There are people who join the fight then go afk, (I remove friends that do this) or simply just sit there and pass. There are others that will join a fight to add a mob, wand hit the mob you have trapped, then flee. They think it is funny to leave you with 3 mobs to fight, and all your traps are gone. If you play for an hour or so you will run into them, and start to expect it from every player that joins your fight. Rarely will a player ask to join, then do the stuff mentioned above. If you don't ask, they (and I) expect you to be one of the above mentioned players.

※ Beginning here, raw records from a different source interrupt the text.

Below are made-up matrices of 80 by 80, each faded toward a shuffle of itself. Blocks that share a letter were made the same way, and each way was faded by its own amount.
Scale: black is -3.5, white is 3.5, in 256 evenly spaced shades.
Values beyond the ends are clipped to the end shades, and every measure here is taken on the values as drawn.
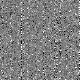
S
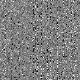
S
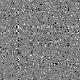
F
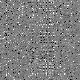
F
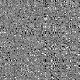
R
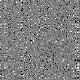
F
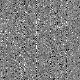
S
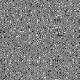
F
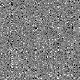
R
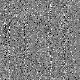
S
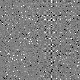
F
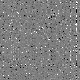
F
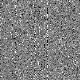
S
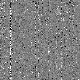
S
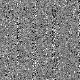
S
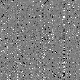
F
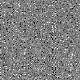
R
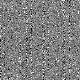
S
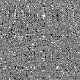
R
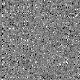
R
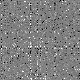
F
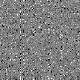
R
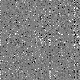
F
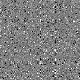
R
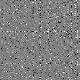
F
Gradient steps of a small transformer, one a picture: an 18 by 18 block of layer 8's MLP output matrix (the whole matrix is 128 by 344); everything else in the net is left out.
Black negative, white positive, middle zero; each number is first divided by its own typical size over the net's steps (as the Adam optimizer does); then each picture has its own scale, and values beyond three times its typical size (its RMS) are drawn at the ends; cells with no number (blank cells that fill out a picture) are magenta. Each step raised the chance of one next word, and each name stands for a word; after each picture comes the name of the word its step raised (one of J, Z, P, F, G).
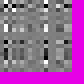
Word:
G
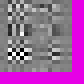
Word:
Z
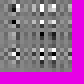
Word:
Z
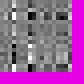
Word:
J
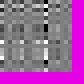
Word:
G
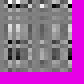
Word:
G
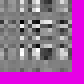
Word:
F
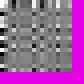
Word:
F
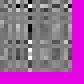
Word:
G
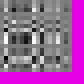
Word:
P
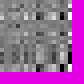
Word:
J
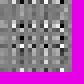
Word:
F
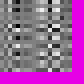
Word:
F
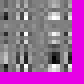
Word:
J
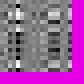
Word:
P
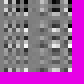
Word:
F
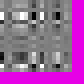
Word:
J
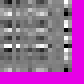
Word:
F
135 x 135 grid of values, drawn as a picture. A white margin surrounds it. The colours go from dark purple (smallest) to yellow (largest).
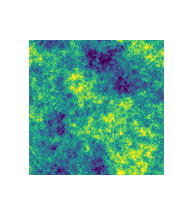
The halves do not mirror each other. The top middle is the ninth with the lowest average. The bottom right is the ninth with the highest average. The values follow a bell shape.
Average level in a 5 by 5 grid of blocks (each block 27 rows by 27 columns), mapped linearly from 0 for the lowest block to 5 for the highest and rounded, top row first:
32024
34202
32443
22444
21154
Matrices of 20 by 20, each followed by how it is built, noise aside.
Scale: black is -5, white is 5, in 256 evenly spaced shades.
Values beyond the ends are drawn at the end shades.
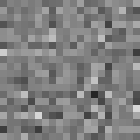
low rank
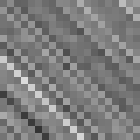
Toeplitz
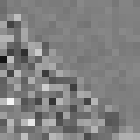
lower triangular
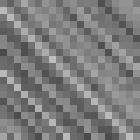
Toeplitz
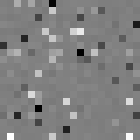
sparse
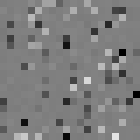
sparse
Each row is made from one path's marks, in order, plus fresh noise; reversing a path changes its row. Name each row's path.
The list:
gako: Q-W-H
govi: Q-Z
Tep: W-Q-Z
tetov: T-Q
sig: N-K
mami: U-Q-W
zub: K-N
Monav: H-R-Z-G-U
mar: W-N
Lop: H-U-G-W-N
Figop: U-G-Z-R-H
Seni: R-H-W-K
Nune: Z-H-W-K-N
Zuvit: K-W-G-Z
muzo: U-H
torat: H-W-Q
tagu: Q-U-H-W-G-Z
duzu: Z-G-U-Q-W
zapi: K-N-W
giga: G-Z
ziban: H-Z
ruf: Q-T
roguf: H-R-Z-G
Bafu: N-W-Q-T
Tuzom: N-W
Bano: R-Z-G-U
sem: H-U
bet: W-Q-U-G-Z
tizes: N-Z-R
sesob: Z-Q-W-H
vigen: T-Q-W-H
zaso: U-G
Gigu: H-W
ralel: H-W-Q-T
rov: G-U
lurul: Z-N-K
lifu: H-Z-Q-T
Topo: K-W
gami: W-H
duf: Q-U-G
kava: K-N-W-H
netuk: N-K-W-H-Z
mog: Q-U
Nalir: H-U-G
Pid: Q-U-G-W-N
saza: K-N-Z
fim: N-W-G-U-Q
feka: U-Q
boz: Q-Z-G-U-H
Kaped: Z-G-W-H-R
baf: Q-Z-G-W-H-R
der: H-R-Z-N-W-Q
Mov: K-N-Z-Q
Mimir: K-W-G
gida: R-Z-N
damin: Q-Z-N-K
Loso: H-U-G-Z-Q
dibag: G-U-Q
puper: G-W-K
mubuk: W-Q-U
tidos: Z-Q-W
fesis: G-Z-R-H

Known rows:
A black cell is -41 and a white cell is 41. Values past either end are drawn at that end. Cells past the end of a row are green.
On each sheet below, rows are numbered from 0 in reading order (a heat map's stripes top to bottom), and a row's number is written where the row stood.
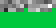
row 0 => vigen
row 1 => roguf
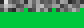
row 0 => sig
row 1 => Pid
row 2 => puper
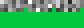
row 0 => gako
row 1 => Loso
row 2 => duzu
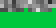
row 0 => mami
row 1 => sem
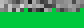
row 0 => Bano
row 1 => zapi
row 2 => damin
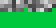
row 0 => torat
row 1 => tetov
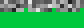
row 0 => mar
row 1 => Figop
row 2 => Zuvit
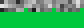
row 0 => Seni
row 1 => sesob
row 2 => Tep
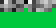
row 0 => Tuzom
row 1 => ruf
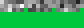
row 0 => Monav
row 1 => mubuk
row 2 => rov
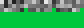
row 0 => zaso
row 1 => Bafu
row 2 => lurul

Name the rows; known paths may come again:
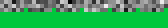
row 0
Zuvit
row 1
kava
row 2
Mimir
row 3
fesis
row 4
fim
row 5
Mov
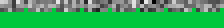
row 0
torat
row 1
Kaped
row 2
mog
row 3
sig
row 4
Tep
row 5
Topo
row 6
lurul
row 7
Lop
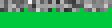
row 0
Pid
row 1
duf
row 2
zub
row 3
der

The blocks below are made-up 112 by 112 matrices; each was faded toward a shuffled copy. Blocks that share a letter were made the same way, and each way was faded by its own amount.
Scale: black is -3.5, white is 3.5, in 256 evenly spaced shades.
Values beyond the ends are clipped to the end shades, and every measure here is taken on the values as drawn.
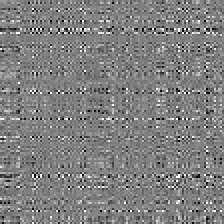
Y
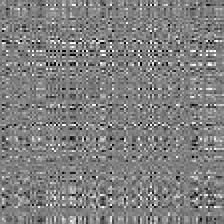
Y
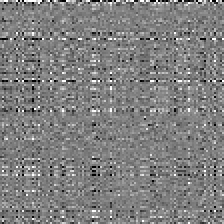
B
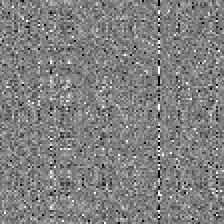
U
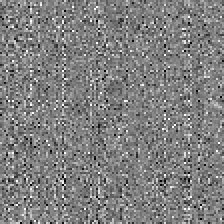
U
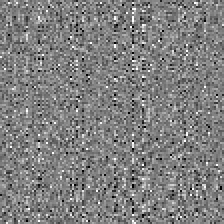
U
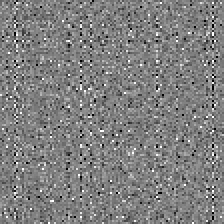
U
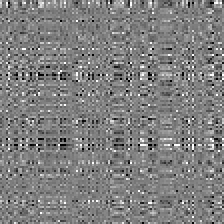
Y
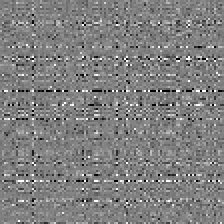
B
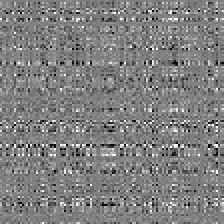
Y
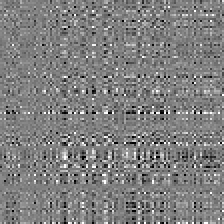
Y
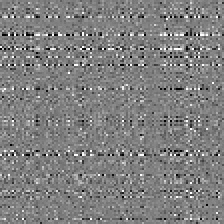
B
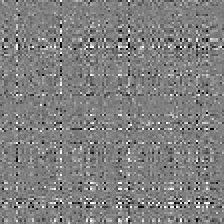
B
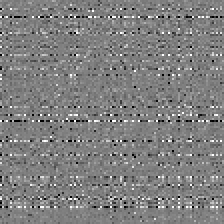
B
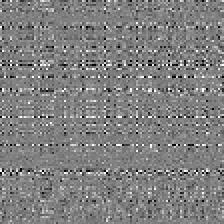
B
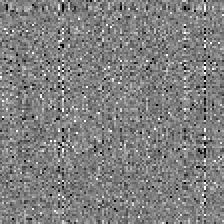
U
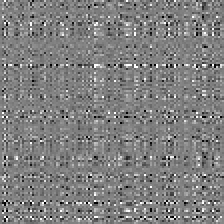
Y
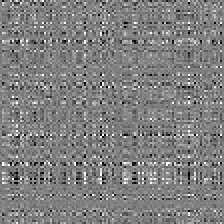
Y
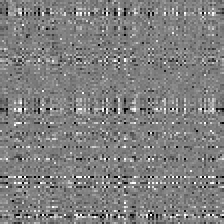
B
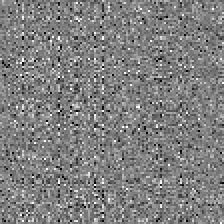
U
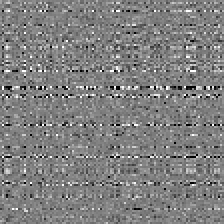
B
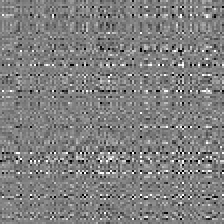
Y
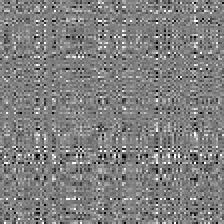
Y
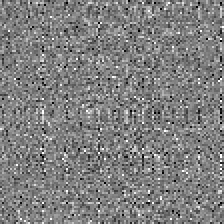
U
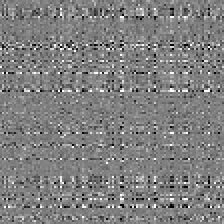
B
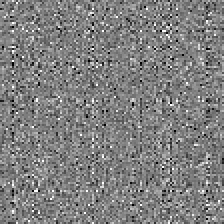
U
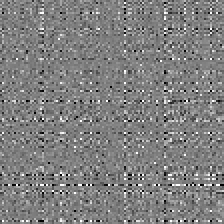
B
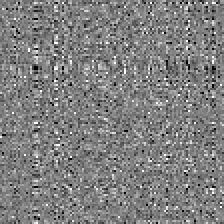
U
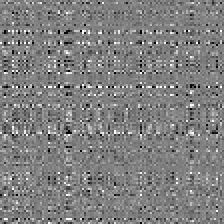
Y
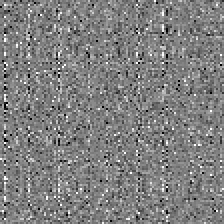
U
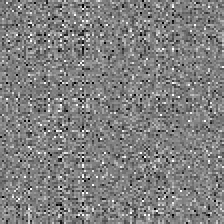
U

The main reason I ask is because several times in my adventures, I've been near death when fighting an opponent, only to have someone join as I'm delivering my death blow. Next thing you know, another one gets sucked in, I get hit and die, and the person who's joined has no heals. Now I have to flee and start all over because someone didn't ask me if they could join. Normally, I have no problem with someone else joining my battles (as long as they're level appropriate), but if I'm near death and getting ready to kill, I don't want someone else joining.
I think the important point here is that this game is heavily populated by children. Children, mine at least, don't tend to heed adult niceties, and aren't known for impulse control. They also have a much more egalitarian view of play than adults, and don't see it as an infringement when they join a street battle. They just see it as "Woot, time to cast some cool spells". Of course, I'm speaking to my own kids' playing style, other children might be different. Anyway, the problem is one of adult boundaries in conflict with the social environment of the game. I don't think KI will ever change such a basic component of game-play.
IMHO, I only had problems with unwanted assistance in the early areas of Celstia. I can't remember it ever being a problem until I was being routinely stomped by sharks and ugly fish :-)
Lots of adults play on Pixie realm. Maybe going there and playing in the early morning or late evening will ameliorate the inconvenience.
KI has made these changes found under Misc. Updates in the Update notes: *The phrase "Please may I join" has been added to Menu Chat *Diego will no longer prompt players to freely join a duel in progress.
I think that shows they recognize this is a problem for many.
I generally don't mind if someone joins me. I do wish people would take a moment to look at the NPC's health and mine before jumping in. I have died many times because just as I am ready to strike the death blow somebody jumps in the battle. My health at the time is such that it is him or me.